The Brčko District is known for 0% tax on dividends and very competitive corporate taxation levied at only 10%. When used correctly, it can serve as a powerful regional hub. Banking is traditional and cash friendly but country has low fintech access and Stripe is not available. Bosnia & Herzegovina is not a CRS member. Read more in our comprehensive blog post.
Best for:
Holding structures, regional operations, dividend-focused setups.
Selected Offshore Jurisdictions: When and Why They Still Matter in 2026
Offshore jurisdictions are no longer about secrecy or aggressive tax avoidance.
In 2026, they are used selectively and strategically — most often as components of broader international structures, not as standalone solutions.
At Northbridge, we approach offshore destinations as technical tools, suitable only when aligned with substance, banking access, and clear commercial logic.
Below are offshore jurisdictions that still have a legitimate role when structured correctly.

NEVIS
Asset protection and legal resilience.
Nevis is globally recognized for its strong asset-protection framework, creditor protection laws, and legal insulation of ownership structures.

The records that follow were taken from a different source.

Each wall is flat, endless, passes through zero and stands at right angles to its row. A trip goes straight from one point to another. Which walls does it cross, in order?
In the rows, 128 means zero.

Walls:
(1): [86 88]
(2): [ 90 141]
(3): [179  71]
(4): [78 89]
Trips:
[122 117] to [167  99] => 2, 4, 1
[113 155] to [155  56] => 4, 1, 3, 2
[102 121] to [ 82 123] => none
[131 219] to [98 89] => 4, 1, 3
[123 172] to [126 136] => none
[104 130] to [143 116] => 3, 2, 4, 1
[101 146] to [159 146] => 1, 4, 2, 3
[151  89] to [102  93] => 2
[153 126] to [152 129] => none

Walls:
(1): [148 165 105 138]
(2): [ 98  93  92 143]
(3): [139  95 116 106]
(4): [ 63 134 156 144]
(5): [ 99 104  90 107]
(6): [117 128 116 106]
Trips:
[124 171 144 179] to [165 127 126 153] => 4
[101 168 127 131] to [158 119 178 105] => 6, 1, 4, 3
[189  90 112  68] to [141 118 116  71] => none
[179  65  68  45] to [121 115 143 140] => 6, 4, 5, 3
[101  66 107 146] to [129  57 135 120] => 4
[ 62 100 113 126] to [147 170 168 160] => 3, 6, 5, 2, 1
[ 88 151 205 101] to [114  58  91 146] => 5, 2, 3, 4
[136  99 149 119] to [164  99 159 176] => 3
[144 119 109 175] to [137 137 120 157] => none

Walls:
(1): [121  37 149  94 141  93]
(2): [112 158 101 126 110 121]
(3): [127  49 154 181 101 103]
(4): [189 107 135 155  92 210]
(5): [ 96 160 139 110  98 131]
(6): [164  65 120 133 121 157]
Trips:
[171 139 155 149 142 122] to [169 133 106 186 109 149] => 2
[201  96  78 105 103 173] to [ 73 163 128 110 148 159] => 1, 2, 5, 6, 4
[102 169  79  60 116 131] to [112  88 125 116 117 100] => 1, 3, 6, 2, 5
[146 101 168 149 178 146] to [ 86 129 136  97  75  51] => 4, 6, 5, 2
[133 188 167 113  76  82] to [142 106  73 132 134 157] => 4, 6, 5

Walls:
(1): [102 104 163 160 154 192 149 136 204]
(2): [136 135  53 213 101 111 165 174  97]
(3): [ 33 168 157 176 142 169 131 163 172]
(4): [138  96  84 173 144 122 159  80 172]
(5): [165 141 143  93 142 130 128 116 172]
Trips:
[155 114 113  83 183 182 121  72 119] to [134 170 112 122  69  74 165  58 153] => 1, 2
[141 104  99 120 120  84 136 101 133] to [136  82 146 115 104 114 113 135 121] => 2, 5, 4
[177 106 125 152 161 129  67 128 117] to [174 146 119 156 134 134 220 173  99] => 2, 5
[159  89 176 127  90  97 135 117 173] to [163 165 138 104 167 207 134  97 105] => 4
[143  91 155  97  98 166 145  85 153] to [135 123  73 115  85  72 156 114 192] => 2, 1
[ 97 121 127  78  71  94 161 122 149] to [119 154 125  79 136 107 140  90 101] => none
[166 110 171 102 125  82 151 153 175] to [158 126 125  91  99  97 113 193 129] => 1, 2

Walls:
(1): [155  48 161 138 132  35 149 117 146 164  84 125]
(2): [156 102  94 110 155 115 161  88 192 115 167 118]
(3): [168 139 148 132 126 193 108 164 164 127 151 140]
(4): [ 73 147  64 173 131 118  81 132 132 178 119 137]
Trips:
[157 145 169 182 148 128 123 104 141 145  94  85] to [ 52 167 102  99  86 162 148 136 191 182 155 183] => 4, 1, 2
[143 188  76  63 110 178  70 103 113 128  88 161] to [104 101 135 142 134 142 169 164  90 129 122 132] => 3, 4, 1

Walls:
(1): [156 188 130  98  80  85 143 195  90  65 120 110 158 118 142  51 127 144]
(2): [130 106 183 122 112 163 155 229 115 118 126  79 130 134  97 204  81  94]
(3): [121 167 110  96 133 175 167 170 113 147  78 139 173 157 159 111 153 132]
(4): [115 100  95 138 136 118  77 192 151  89  56 164 150 134 136 114 147 164]
(5): [180 128 129 143  53 132  93 131  97 116 149  97 160  85 148  99 131 131]
(6): [204 122 180 139 134 188 139 101 102  94 120 103 156 113 134  60 156 151]
Trips:
[131 126  96  58  50 179 151  92  82 188  98 100  88 167  68 101 106 150] to [125 180  89 138  68 158 143 142  55 156 143 152  98 150 155 159 115 149] => 6
[160  95 191 104 166 124 122 139 152 106 140 156  80  98 142 129 124 118] to [172 149 204  85 150 169  94 107 125 205 136 102 149 142  81 120 115  65] => 5, 3
[178 138 117 137 121  83 131 101 156  91  91 101 146  99 103 156  57  99] to [ 81 110 159 160 163 135 125 117 133  90 125 137 100 107  41 153 120  95] => 1, 5
[137 152 112 123 148 202 131 101 132 141 108 129 101  75 133 141 140 158] to [163 161 149 156 168  99  62 189 160 161 114  83 137 110 106 104 152 109] => 5, 4, 2, 1, 3
[117 137 107 138 164 142  87 138 163 124 137 124 132  78  97  99 136 178] to [ 90 153 127 129 157  98 175 178 184 134 135 189 156  21 146 110 140 142] => 1, 5, 6, 3
[134  47 103 104 153 141 119 161 154 134 142 139 140 164 114  75 191 156] to [103 132 123 191 102 137 120  71 211 105 176 121  66 144 179 125 115  95] => 3, 6, 4

Walls:
(1): [139 140 164 149 131 164 138  64 158  90 154 138 118 127  96 169 194  49
 149  86]
(2): [106 130 126 160 167 106 114  90 119 152 106 143 114 167 175 101 124 100
  97  91]
(3): [ 93 120  67 117 117  97 151 141 156  72 155 135 148  70 125  99 111  78
  83 106]
(4): [108 129 133 133 109 103 110 113 142 108 158  99 198 158  96 100 164 117
 108  71]
(5): [171  98  90 175  98 185 143 164  94 126  44  94  98  38 111 202 119 185
 120  97]
(6): [137  77 179 155 137 125 131 150 140 130 180 149 144 152 176  75  66 104
 106 142]
(7): [110 157 166 132 108 185 138 111 151  89 141 103 208 112 118 175 175 202
  92 142]
(8): [136 124 182 135 153 186 139 167  82 155 133 115 140 150 134  78  98  82
 225 196]
(9): [173 139 131 125 202  59 106  98 186 180 127 203  97 110 128 187 127 197
 156 141]
Trips:
[133 142 117  58 129 116 130 140  78  70  69  83  94 146 142 134 146 155
 102 186] to [138 134 165 131 138 105 144 145 115 202 119 140 114 144 219  84 102 129
  79 178] => 8, 7, 2, 5, 6, 9
[120 139 128 114 167 115 175 166  78 121 125 136 186 127 147 123 104  71
 169 103] to [154 146  84 137  85 114 114 160 138 151 122 117 169  83 186 129 146 151
 170  90] => 5, 2, 6, 8, 7, 9
[139  73 138 153 135  96 154 151  76 129 148 188 166 171  64 132 132  77
 100  68] to [100 123  71 183 113 111 120  89 100  78 116 180 189 121  55 159 113  96
 117 118] => 6, 5, 7
[119 169 173 146  95 111 145 166 101 106 115 128 165 168 133  84  94 108
 133 139] to [ 94 157 127  97 118 111  67 130 125 139 197 126 146  44 174  99 112 119
 148  78] => 3, 8

Walls:
(1): [ 94 195 166 170  84 157 102 145 147 113 168 140 173 128 106 132 120  87
  96 141 147 156  93  80 114 175 115 158 115 129 138  96]
(2): [121 103 102  75 140  78 103 130 138 101 150 175 117 142  95 176 154 175
  58 189 140 163 171 166  92  93 171 175  71 117 152 109]
(3): [112 161 166 160 102 138 114 119 135  95 105 138 219 206 107  75 109 125
 133  46 132  61 132 140 157 132 121 141 112 156  49 106]
(4): [109 152 149 107 124 131 119 134 153 124 135 193 161 158 187 102 180 188
 170 108 149 112 127  86 127 137 166 121 145 104 177 150]
(5): [171 139  84 118 145 154 154 133 188 164  85 129 154 126 152 154 158  96
 181 137 147 175 134 166 150 111 123 175 175 136 124 164]
(6): [ 96 126 118  81 122 226 142 137 109 146 217 109 132 117 111 163 148 107
 144 135 169 169 136 129  98 178 175 136 143 155 139 152]
(7): [125  78  68  92 151 131 104  78 113 137 139 151 177 127 127 128 147 106
 118 155 146  90 111 153 119 124  91 112 111 198  99  55]
(8): [171 174 150  75  85 144 147 100  82  93 161 107  22 124  80  98 131 134
 111 171 151 191 133 159 142 131 122 139 130 111 151 155]
Trips:
[123 150 102  80 136  32  78 148  83  84 142 183 210  93 129 167  99 110
 117  96 194  65 141 140 137 119 118 123 168 120 131 207] to [131 110 135  86 135 157 134 128 149  63 102 112  67 106 123 116 108 183
  90 159  69 123 110 124 155 117 125 144 122 119 120 173] => 7, 8, 3, 4
[154 127 152 173 144  75 127 118 126 146 100 108  99 116  35 145 100  91
 163 166 111 114  84 110  58 120 127 154 162 136 185 107] to [146  77 134 128 114 198 187 136 150  67 120 131 158 114 119 104 172  93
 122 104  97 171 168 160 119 131 143 141  71 124 101 139] => 2, 5, 6, 3, 1
[172 100 152 120 110 102   7 123 127  86 144 126 131 158  94 145  81 121
 144 151 153  91 183 117 126  77  74 137 133 163 117 131] to [108  68  98 141  92 138 130 135 118 112 112 151 169 181 177 174 131 124
 161 140 139 139  49 143  97 134 134 155 133 132  97 111] => 8, 1, 5, 4, 6
[ 79 153 168 140 108 130 123 123 133 154 134 179 140 153 109 175 119 158
 176 106 134 102  91 137 125 118 153 133 148 157  55 123] to [116 146 150 205 155 146  76 144 108 115 145  83 126 110 135 156 173 114
 194 144 140 140 118 162  88 168 154  96 112 157  54  90] => 4
[121 153 135 121 119  90  90 166 142 158 123 129  72  86 100  99 113 147
 123 185 143 141 151 125  95 133 119 126 129 117 122 116] to [159 119 124 146 110  61 106 132 103 143 144 179 139 104 168 162 150 102
 134 130 115 149 191 126 120 120 138  89 123 146  94 168] => 1, 8, 5, 4, 7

While not typically used for active trading, Nevis entities remain highly effective as holding, IP-owning, or asset-protection vehicles within multi-jurisdictional setups. Besides Nevis LLCs, setting up and running a Nevis Trust can be used as a powerful asset protection mechanism.
Best used for:
Holding companies, IP ownership, asset-protection layers, high-risk industries.
SEYCHELLES
Flexible and cost-efficient international companies.
Seychelles remains a practical jurisdiction for International Business Companies (IBCs) when operational activity and revenue generation take place outside the jurisdiction. It offers low maintenance costs and administrative simplicity, making it suitable for non-operational roles within a structure.
Best used for:
Holding functions, intermediary entities, contractual or licensing layers.


MARSHALL ISLANDS
Specialized structures for international operations.
The Marshall Islands are widely used for LLCs and partnerships in international contexts, especially where neutrality, legal familiarity, and flexibility are required. They are often positioned between operating companies and end clients or partners. It is also commonly used in combination with Nevis Trusts.
Best used for:
International partnerships, group structuring, niche cross-border arrangements.